The bad news is for the banks and other organisations that have accidentally built space stations. The task of refactoring large legacy systems to try and reduce their complexity is basically beyond human ability. The only choice seems to be to rebuild the systems from the ground up, but this too is such a large task that by the time its done, it would be outdated. These mission-critical software systems that no single person understands are major risks to these businesses. They cannot stop to rebuild them, nor can they continue to extend them to match the functionality of smarter competitors.

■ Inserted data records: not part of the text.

[[-27 -15  19  -8  33 -38 -17 -14  -1 -22]
 [-26   2 -12 -22   8  -3   8 -18 -10 -23]
 [  1  -6  20   3  14   3 -16  -4   7   7]
 [-18  17 -10   7  30 -19   9  -2  18  -4]]
->
[[ -1 -22 -27 -15  19  -8  33 -38 -17 -14]
 [-10 -23 -26   2 -12 -22   8  -3   8 -18]
 [  7   7   1  -6  20   3  14   3 -16  -4]
 [ 18  -4 -18  17 -10   7  30 -19   9  -2]]

[[  1  -1  -1   0   1  -1  -2   1   0   1   0   1]
 [  1   5  47   3  11 -30  23   0   0  31  45  -4]]
->
[[  0   1   1  -1  -1   0   1  -1  -2   1   0   1]
 [ 45  -4   1   5  47   3  11 -30  23   0   0  31]]

[[ -8   2 -46  26]
 [-33  22  51   6]
 [ 24  23 -14  -8]
 [-17   9  49  -3]
 [ 28  11 -17 -12]
 [ 17  23 -13  -4]
 [ 28  25 -20  -7]
 [  6 -33   9   6]
 [-18  -2 -37  36]
 [ -8  -5 -19 -25]
 [-12   2 -45  31]]
->
[[-46  26  -8   2]
 [ 51   6 -33  22]
 [-14  -8  24  23]
 [ 49  -3 -17   9]
 [-17 -12  28  11]
 [-13  -4  17  23]
 [-20  -7  28  25]
 [  9   6   6 -33]
 [-37  36 -18  -2]
 [-19 -25  -8  -5]
 [-45  31 -12   2]]

[[-21   5  -1  -4  -1 -18  -8  -4 -11  -9   1  -3   4]
 [ 11  -5  -2   1   0   4   4   0   4   3  -2   2  -4]
 [ 19  -7  -2   0  -4  13   1   4  10   7   0   4  -2]
 [ -6   2   1   2   1  -4   1   0   0  -4  -1   0   0]
 [-34   4  -1 -11   6 -27 -17 -13 -15 -15   5  -5   7]
 [ 38  -7   0   7  -9  31   9  12  16  17   3   7  -4]]
->
[[ -3   4 -21   5  -1  -4  -1 -18  -8  -4 -11  -9   1]
 [  2  -4  11  -5  -2   1   0   4   4   0   4   3  -2]
 [  4  -2  19  -7  -2   0  -4  13   1   4  10   7   0]
 [  0   0  -6   2   1   2   1  -4   1   0   0  -4  -1]
 [ -5   7 -34   4  -1 -11   6 -27 -17 -13 -15 -15   5]
 [  7  -4  38  -7   0   7  -9  31   9  12  16  17   3]]

[[  2  -2   2   2   0]
 [  0  -1   1   1   3]
 [-43  -3   7  22   0]
 [  0  -2   0   1   1]
 [ -1   2   0  -3  -2]
 [  3 -30 -20 -33   7]
 [  2 -18   0  10 -29]
 [ -1   1  -2   0   1]]
->
[[  2   0   2  -2   2]
 [  1   3   0  -1   1]
 [ 22   0 -43  -3   7]
 [  1   1   0  -2   0]
 [ -3  -2  -1   2   0]
 [-33   7   3 -30 -20]
 [ 10 -29   2 -18   0]
 [  0   1  -1   1  -2]]

[[ -4   7   8  -7  16]
 [ -4   8  -2   4   3]
 [  0 -17  28  -9   0]
 [ -2   3 -24   2  -7]
 [  2  -1 -12  12 -12]
 [ -1  -7  -9   0 -22]
 [ -2 -15  12   7  -4]
 [  2 -15   9   3  14]
 [ -6  -5 -22   1  11]
 [  1  21  43   3  -3]
 [ -9   6 -36  10   7]]
->
[[ -7  16  -4   7   8]
 [  4   3  -4   8  -2]
 [ -9   0   0 -17  28]
 [  2  -7  -2   3 -24]
 [ 12 -12   2  -1 -12]
 [  0 -22  -1  -7  -9]
 [  7  -4  -2 -15  12]
 [  3  14   2 -15   9]
 [  1  11  -6  -5 -22]
 [  3  -3   1  21  43]
 [ 10   7  -9   6 -36]]

[[ 33  42  40  40 -28  -5 -41 -37 -45  39  41  11 -42]
 [-26 -18 -22 -32 -28 -14  37  24  32 -24 -22 -30  40]
 [ -6 -42  27 -38  32 -41 -27 -10 -15 -34  36 -11 -23]
 [ 37 -22 -25  38  26   4 -20 -36 -32 -21  38 -29 -31]]
->
[[ 11 -42  33  42  40  40 -28  -5 -41 -37 -45  39  41]
 [-30  40 -26 -18 -22 -32 -28 -14  37  24  32 -24 -22]
 [-11 -23  -6 -42  27 -38  32 -41 -27 -10 -15 -34  36]
 [-29 -31  37 -22 -25  38  26   4 -20 -36 -32 -21  38]]

[[ -1 -12  15 -34  41  -4]
 [-38   7   3   0  31 -35]
 [ 31 -17  45   6  43  15]]
->
[[ 41  -4  -1 -12  15 -34]
 [ 31 -35 -38   7   3   0]
 [ 43  15  31 -17  45   6]]
---
[[ 32  47 -28  48  33  46  43 -41  49 -40 -28  22  45 -20]
 [ 36 -49  10   8  37  33  41  43  -5  28 -40  45 -38  44]
 [-20  47   7 -41 -42 -28 -20 -48 -40 -45 -40 -32 -44 -38]
 [-35  41 -33  32 -41 -43 -41 -43  34  33  37 -30  35 -42]
 [  6  37  -1  47  37  41  40 -40  48  22  29  24  47  38]
 [-29 -26 -40  39  38  47  25 -23  37  41  -7  45  12  45]]
->
[[-20  44 -38 -42  38  45]
 [ 45 -38 -44  35  47  12]
 [ 22  45 -32 -30  24  45]
 [-28 -40 -40  37  29  -7]
 [-40  28 -45  33  22  41]
 [ 49  -5 -40  34  48  37]
 [-41  43 -48 -43 -40 -23]
 [ 43  41 -20 -41  40  25]
 [ 46  33 -28 -43  41  47]
 [ 33  37 -42 -41  37  38]
 [ 48   8 -41  32  47  39]
 [-28  10   7 -33  -1 -40]
 [ 47 -49  47  41  37 -26]
 [ 32  36 -20 -35   6 -29]]

[[ 13  44]
 [ -6 -15]
 [  8  28]
 [ -8 -26]]
->
[[ 44 -15  28 -26]
 [ 13  -6   8  -8]]

[[-36  35 -26  -6  35  -5 -35 -38  -2  44]
 [  0  45  33 -13 -11   1 -13 -34  45 -12]]
->
[[ 44 -12]
 [ -2  45]
 [-38 -34]
 [-35 -13]
 [ -5   1]
 [ 35 -11]
 [ -6 -13]
 [-26  33]
 [ 35  45]
 [-36   0]]

[[-35 -10 -34   1  25 -35 -39  10  12  31 -36 -20  -3   2   4]
 [ 10 -33   1  19  14   2 -36 -18  33 -19  28 -27  35  38   2]
 [-14  30 -25 -32  35 -20  33 -15 -11  40 -35  27 -39 -36  -9]]
->
[[  4   2  -9]
 [  2  38 -36]
 [ -3  35 -39]
 [-20 -27  27]
 [-36  28 -35]
 [ 31 -19  40]
 [ 12  33 -11]
 [ 10 -18 -15]
 [-39 -36  33]
 [-35   2 -20]
 [ 25  14  35]
 [  1  19 -32]
 [-34   1 -25]
 [-10 -33  30]
 [-35  10 -14]]

[[ 33  -4  -8 -41   9 -15]
 [  5  53 -17  11 -21   3]
 [ -5  -8   9 -25   9   5]
 [ -1   4 -14  17 -12 -25]
 [ 13 -45  -3   1 -12   4]
 [ 13 -49  27 -21 -21  30]
 [-11 -14  40 -29 -11   9]
 [ -2 -48  23   1  -3  54]
 [  3 -12  -9   3  29  10]
 [  4  17  -6 -16 -17 -21]]
->
[[-15   3   5 -25   4  30   9  54  10 -21]
 [  9 -21   9 -12 -12 -21 -11  -3  29 -17]
 [-41  11 -25  17   1 -21 -29   1   3 -16]
 [ -8 -17   9 -14  -3  27  40  23  -9  -6]
 [ -4  53  -8   4 -45 -49 -14 -48 -12  17]
 [ 33   5  -5  -1  13  13 -11  -2   3   4]]

[[-21   4 -20   1  -2  15   6]
 [ 10  -4   5   4   4   7   5]
 [  9  22   2  -2  -2  10 -17]
 [ 17  17  -3   0  -3   0   0]
 [ -5  -9 -12  -1  -3 -11 -27]
 [  2  -5  -5  -1   7  -2 -39]
 [ -1 -20 -14  -2  -4   3 -25]
 [ -1 -13 -10  -2  -5   8   4]
 [ -6  20  -5   3   9 -11 -12]]
->
[[  6   5 -17   0 -27 -39 -25   4 -12]
 [ 15   7  10   0 -11  -2   3   8 -11]
 [ -2   4  -2  -3  -3   7  -4  -5   9]
 [  1   4  -2   0  -1  -1  -2  -2   3]
 [-20   5   2  -3 -12  -5 -14 -10  -5]
 [  4  -4  22  17  -9  -5 -20 -13  20]
 [-21  10   9  17  -5   2  -1  -1  -6]]

[[ 16  21  43  30 -19  26  36   8 -41]
 [  8   0   0  38  27 -31  34  18 -45]]
->
[[-41 -45]
 [  8  18]
 [ 36  34]
 [ 26 -31]
 [-19  27]
 [ 30  38]
 [ 43   0]
 [ 21   0]
 [ 16   8]]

The lesson is to not let your own company fall into that trap. Chances are that your company primarily processes information. This is true of nearly every company on the web, all banks, all insurance companies and all media companies. Software should now be a core competency, because it speaks directly to your ability to operate your business. The software engineers that work on your software systems have an incredibly important and challenging job to do. Failure to recognize this, hire good people, or to allow them to do their jobs correctly, means that in a few years, your business systems will crash into a wall of technical debt, and your business will hit the wall.